Accountable reimbursement planPreviously I talked about the accountable reimbursement plan as a way to reimburse yourself for business expenses bought with personal funds. In this article, I delve more into the accountable reimbursement plan.

What is an accountable reimbursement plan?

An accountable reimbursement plan is a method of reimbursing employees for business expenses paid with personal funds. To be considered an accountable plan by the IRS, it must follow these rules:

  • The expenses must be related to business. This means that if you did not use your personal funds to pay for this, the expenses must have been otherwise deductible.
  • You must provide documentation of the expense to your employer with a reasonable period of time. This means you should not wait till the end of the year to reimburse you or your employees under this plan. If you are the sole shareholder of your s corporation you are considered both the employer and the employee. You as the employee must provide this documentation to the business.
  • If you were excessively reimbursed, the overpayment must be returned to the employer within a reasonable period of time. This seldom applies to sole shareholders as they barely give themselves an advance.

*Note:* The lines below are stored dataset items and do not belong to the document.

Each row was made from one small tree. The marks that hang from a mark follow it in brackets, in alphabetical order. Every link used is in the known rows. Write each row's tree.
Known rows
zufop{vabet{dako gipod kofekos{mube{zuve}}}}: [ 21.6 -36.0 -20.0   1.3  -9.7   8.3  13.3  -3.8  10.2   5.0 -14.2 -34.3
  10.6  -0.9  -2.2  26.2  13.5 -16.8 -27.4 -12.2  -3.5]
kofekos{mube{zufop} vabet{gipod}}: [-25.8  37.1   0.3  -3.3   2.6  19.4 -10.1  -6.3  -9.2  10.1  10.6  -8.3
 -30.7  -4.9   7.8   2.4 -11.7   8.0  -2.2   6.4   1.4]
vabet{dako gipod kofekos{mube} zufop}: [  7.6   9.6  -8.4   4.4 -30.2  -0.8  -3.9   1.9  28.3  22.0   1.6 -38.0
  14.3  14.9   4.5  77.9  14.1 -21.5  -0.5 -14.7   7.2]
kofekos{mube{zuve} vabet{dako gipod{zopi} zufop}}: [-25.2  18.8 -22.5  -0.1  11.0  31.3   0.4 -16.7  15.6   9.6  11.1 -14.6
 -11.8 -16.4  14.4  23.3  -1.3  -8.1  15.7   2.8   7.1]
pabib{nevi{mube{kofekos}}}: [-17.9  11.4  25.0   2.6  -0.4  -8.8  -0.9   1.1  -4.0 -12.7  -6.2  43.2
  11.3  13.1 -14.0  -0.9 -10.6   7.1 -11.7  -0.4   2.2]
mube{zufop}: [ 36.0  13.5  14.1 -12.1   1.0 -22.7 -17.1  13.9   2.6  -1.3   2.8  -3.6
  -6.7   9.7 -17.3 -31.6  -0.5  15.1 -12.5   4.1  -5.1]
nevi{mube{kofekos{vabet{gipod}} zuve}}: [-54.2  -8.2   3.5   7.4  11.9   5.7   8.0  -2.0 -28.3 -19.1  14.0  53.6
 -12.5   0.8   4.2 -10.5  -9.3  -2.6  26.9   0.5   8.2]
dako{vabet{gipod}}: [ 14.1  10.0  -6.5   0.5   0.3   2.6 -13.7   3.0  -5.7  -4.2  -8.6  -6.5
 -15.3 -14.9   0.2  21.0  11.1  14.9  21.6  10.2  -9.8]
pabib{nevi}: [ 23.4  11.9  13.6  -2.2  -1.2 -16.5 -10.3   1.4   9.7  -5.3 -14.7  20.7
  10.3   4.9 -13.4  -7.1  -5.2   7.4 -19.7   6.1  -5.2]
kofekos{vabet}: [ 11.1  13.2  -6.2   3.4   6.0   0.0  -7.6   3.7 -24.3 -11.4   5.1 -12.4
  -8.6 -24.8  16.1 -22.8  -6.4  11.3   5.9   1.4  -1.1]
dako{vabet{gipod{zopi} kofekos}}: [ 25.7  -1.4  -3.5   9.0   0.3   0.6  -2.2   3.2   6.0  13.4  -4.5 -27.4
   7.6 -17.6  13.9  27.2   7.2   7.8  11.5   7.5 -11.5]
mube{kofekos zufop{vabet{gipod{zopi}}}}: [  7.9  -9.4   3.1  -2.2 -10.8 -10.8   4.4  21.1 -12.8  12.3  -2.4  -6.6
  12.3   3.4 -15.2 -29.1   2.9  15.6  21.5  -2.9  -4.9]
kofekos{mube{zufop{vabet{dako}} zuve}}: [ 16.6   9.1  -6.9 -15.2  10.4  14.3   2.5  -5.0  13.4 -10.1  -4.2   2.5
 -18.3   1.8 -12.5 -49.4  -0.7  -2.7 -40.3  -3.4   3.8]
mube{kofekos zufop{vabet{dako gipod{zopi}}} zuve}: [  1.8 -28.6 -14.8  -3.7   5.7   0.1  15.2   3.1   6.2  11.7  -5.2   7.9
  12.8  11.9 -16.9 -35.3   6.5  -2.2   6.9   2.4  -0.2]
vabet{dako gipod{zopi} kofekos{mube} zufop}: [ 18.3   0.9  -5.9   6.0 -19.3   1.3  -1.5   2.1  37.8  30.7   6.3 -53.8
  24.6   4.8   7.8  76.7  11.4 -17.1   6.3 -14.3   1.9]
nevi{mube}: [ -6.0  -3.2  20.5  -3.2   9.5 -10.6  -9.0   8.3 -15.1 -28.4  10.8  25.2
 -13.6   0.7  -8.9  -3.5  -4.1   6.5   4.0  -6.2   0.6]
zufop{vabet{dako gipod}}: [ 29.8 -41.1 -16.4  -4.4  -7.9  -1.3  -1.7   4.0  -0.2  -5.4 -15.7 -35.1
   5.2  -5.7 -16.2  33.4  19.9  -1.5  -1.1  -8.2 -10.3]
nevi{mube{kofekos zufop} pabib}: [-37.0  -0.5  41.9  -0.2  -5.4 -10.5  -5.4   4.9 -39.8 -15.0   9.8  17.7
 -13.1  17.2   1.3 -13.7 -11.0  11.1  22.7  -7.4   4.8]
zufop{vabet{dako gipod{zopi} kofekos}}: [ 42.1 -51.6 -13.5   4.6  -8.2  -4.5  10.2   3.8  11.4  11.7 -12.0 -55.7
  28.9  -8.5  -1.7  39.4  16.1  -8.1 -10.4 -11.7 -11.5]
nevi{mube{kofekos zufop{vabet} zuve} pabib}: [-50.5 -22.6  27.2  -2.8   5.1  -4.3  10.5  -3.6 -30.7 -16.8   5.4  29.7
  -8.5  15.3  -1.3 -27.8  -6.9   0.4  21.4  -1.7   3.3]
zopi{gipod}: [ 45.8 -27.7 -11.1  -3.6  -6.2  -1.5 -21.6   8.2  -4.2  -8.1  -1.9   4.6
 -40.3 -11.1   6.2  -7.2  -0.3  10.4   3.4   2.0  -3.3]
nevi{mube{kofekos zufop{vabet{dako}} zuve} pabib}: [-42.9 -26.3  23.7  -2.9   5.0  -0.1  11.0  -7.0 -26.2 -15.9   3.4  17.2
  -5.8  18.1  -2.7 -17.3  -4.2  -1.8  11.2  -5.0   5.0]
kofekos{vabet{dako zufop}}: [ 11.3  21.2 -13.0  -0.2  -1.6   2.6  -8.6   1.4  -3.6  -6.8   6.0 -33.6
   6.4 -19.2  10.8  10.9   4.8   5.6   5.8  -4.9   3.6]
kofekos{vabet{dako gipod}}: [  5.9  -4.4 -13.6   5.9  -0.2   9.5 -11.7  -7.7  -9.2   2.2   1.6 -30.8
  -7.6 -11.2   9.2  40.2   3.1   1.9   5.8   0.7  -2.5]

Which tree is each row?
[-22.9  -6.1 -26.5  10.2   3.1   9.6  10.7   0.2 -11.0   3.3   4.7  18.6
   8.2 -11.3  12.9 -17.2   0.8  -5.9  42.9   2.1   9.1]  mube{kofekos{vabet{dako gipod{zopi} zufop}} zuve}
[ 3.9 16.9 -5.3  3.0  0.2 11.1  1.6 -5.3 10.7 10.6 -5.2 -7.7 -8.2 -3.5
  9.9 11.1  4.8  0.8 -8.1  9.6 -4.3]  dako{vabet{gipod kofekos{mube{zufop zuve}}}}
[-46.1 -20.0  23.4   5.1   3.8  -2.1   4.3  -3.4 -43.0 -26.1   6.1  42.1
 -17.6   6.6  10.7 -23.2 -10.2  -3.2  36.0  -5.2   8.0]  nevi{mube{kofekos zuve} pabib}
[-27.4  43.8 -17.4  -3.6   9.1  19.9   2.2  -5.4  -5.8  -9.7  11.9  16.3
 -20.1 -23.5  18.0 -37.7  -8.9  -2.2  10.2   3.4  11.3]  kofekos{mube{zuve} vabet{zufop}}
[ 26.3   7.4  -2.6   4.7  -4.2  -1.7   7.1   3.1  -0.2  -3.6  -0.7   2.8
   0.1  -3.8  16.3 -37.8  -7.7 -14.6 -30.7  -8.7   6.8]  vabet{kofekos{mube{zuve}}}
[ 11.1  25.4   0.1 -13.7  11.8   6.4  -5.0  -0.7   8.3  -9.2   2.8  21.9
 -27.1   3.8  -8.1 -58.9  -8.5   0.1 -23.5   1.9   5.1]  kofekos{mube{zufop zuve}}
[ 53.0 -34.9 -12.8   0.5  -9.7  -6.0  12.1   7.3   2.2  -7.7 -15.7 -49.8
  25.9 -10.6  -1.0  -1.2  13.8  -7.2 -40.5 -18.8  -4.7]  zufop{vabet{dako kofekos}}
[ -1.0  22.0  -8.9   4.0  -1.4   7.1   3.1   1.1  18.7  16.5   0.9 -13.6
   6.3 -17.1  14.4  25.1   8.7   0.8  24.0   8.5  -3.9]  dako{vabet{gipod{zopi} kofekos{mube{zuve}} zufop}}
[ -2.4  -1.5  -0.5   4.5 -10.6  -4.6   0.6  -2.2  10.5  23.0   2.9   5.8
  -6.6  17.8   5.6  19.1  -3.1 -16.8  -6.2   3.4   0.2]  vabet{gipod kofekos{mube{zufop zuve}}}
[  0.0 -11.7 -11.2  -5.9   3.6  -7.0  16.8   9.7  -8.4  -3.0  -4.9  29.2
   7.4   6.8 -14.2 -77.3   1.3   2.1   3.9   2.8   2.3]  mube{kofekos zufop{vabet} zuve}
[ 13.4  10.1  -4.0   3.6   6.7  12.3   2.5  -4.4  17.4  16.8  -2.6 -17.2
  -0.8 -10.0  11.8  10.7   2.9   3.8  -2.9   9.9  -7.1]  dako{vabet{gipod{zopi} kofekos{mube{zufop zuve}}}}
[-10.2  14.9  32.8  -6.5   7.2 -15.2  -7.2  -3.5  15.4  -5.4  -2.6  32.5
   9.0  23.2 -23.2   8.1  -9.8   9.3 -28.8   7.5  -3.6]  pabib{nevi{mube{zufop}}}
[-11.7  -4.6  19.2  -8.6  14.8  -5.7   3.7 -13.0  27.0  -6.1  -7.9  30.8
  14.5  24.6 -26.3   9.1  -4.1   0.1 -40.9   7.9  -3.3]  pabib{nevi{mube{zufop{vabet{dako}} zuve}}}
[ 24.9  13.6   2.6  -0.2  -2.6  -5.1   6.6   1.8   7.5   3.2   1.5  -0.6
   1.3   5.0   9.6 -40.7  -8.0 -11.1 -39.3  -5.7   5.8]  vabet{kofekos{mube{zufop zuve}}}
[-30.1  13.0  24.6   2.0   1.3  -1.5  -1.3  -8.5   8.4   3.1  -2.2  26.1
  13.4  25.2 -15.7  29.1  -9.9   6.9 -20.5   4.4   1.2]  pabib{nevi{mube{kofekos{vabet{dako gipod}} zufop}}}
[ 37.2  -6.5   7.2  -9.3  -3.5 -21.5   1.8  13.8   5.5   4.8  -3.7 -25.2
  14.4   4.8 -13.2 -27.6   4.2   7.6 -26.5  -1.6  -7.8]  mube{zufop{vabet{kofekos}}}
[-17.6  -1.1  21.8  -8.3  13.8 -11.9   3.5  -9.7  20.9  -6.5  -5.6  40.1
  11.3  21.3 -25.7  -1.8  -6.5   2.1 -29.6  11.8  -4.6]  pabib{nevi{mube{zufop{vabet} zuve}}}
[ -7.6   9.5 -14.6   3.0  -7.2   1.9 -12.2  -2.0  -2.2   7.0   7.1 -31.2
   0.0 -11.1   7.0  53.1   8.5   1.8  25.6   1.2  -0.2]  kofekos{vabet{dako gipod zufop}}
[  1.0   2.6 -13.6   4.0   0.5   2.9 -10.7  -2.1   6.0  12.6   9.7 -40.2
   8.0 -17.0   9.2  53.0   6.7   4.4  34.1   2.2  -3.1]  kofekos{vabet{dako gipod{zopi} zufop}}
[ -2.8   2.4  -0.4   7.1 -30.0 -31.8  -6.9  15.9   8.9  24.5   6.7  -8.7
  17.4   7.6   5.5  60.8  11.5 -11.9  42.1   0.3  -2.8]  vabet{gipod kofekos zufop}
[-13.4   2.4 -21.9   2.5  18.8  37.5   0.4 -21.6   7.8   5.9   6.2 -16.1
 -20.0 -16.7  16.4  10.6  -6.8  -7.5  -6.8   1.9   4.4]  kofekos{mube{zuve} vabet{dako gipod{zopi}}}
[-25.2   3.7  17.8   1.8   7.3  -6.2   4.4  -4.9   1.7 -12.9  -6.0  57.6
  10.0  15.3 -13.0 -12.2 -10.9   0.9  -9.5   5.5   3.3]  pabib{nevi{mube{kofekos zuve}}}
[-16.0   0.5 -20.7   9.9   7.1   7.3  12.0   3.4 -32.0 -13.2   1.2  37.2
  -3.0 -17.1  17.1 -68.5  -8.8  -1.8  25.3   1.9  10.7]  mube{kofekos{vabet} zuve}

What is considered reasonable time

The definition of reasonable time is based on “facts” and “circumstances”. This is just a fancy way of saying the IRS defines reasonable time based on your personal situation. However, regardless of situation the following is generally considered to be a reasonable time:

  • Within 60 days of cash spent
  • Within 30 days if the advance method is used. An advance is money that your employer gives you to cover business expenses rather than using your personal cash. All excessive funds must be refunded if the plan is to maintain its status.
  • Quarterly if your employer provides a statement asking you to account for or return excessive cash. You must provide accountability within 120 days of the statement.

If your plan meet the requirements discussed above, then the cash you receive as reimbursement for business expenses do not have to be included as wages.

Any expenses that do not meet these rules are treated as been reimbursed under a non-accountable reimbursement plan. When this happens then the employee has to record the reimbursement as wages. It is up you as the employee to deduct this amount as an itemized deduction on your tax return. If you do not itemize, you lose this deduction. To avoid this complication, make sure your accountable reimbursement plan is set up right.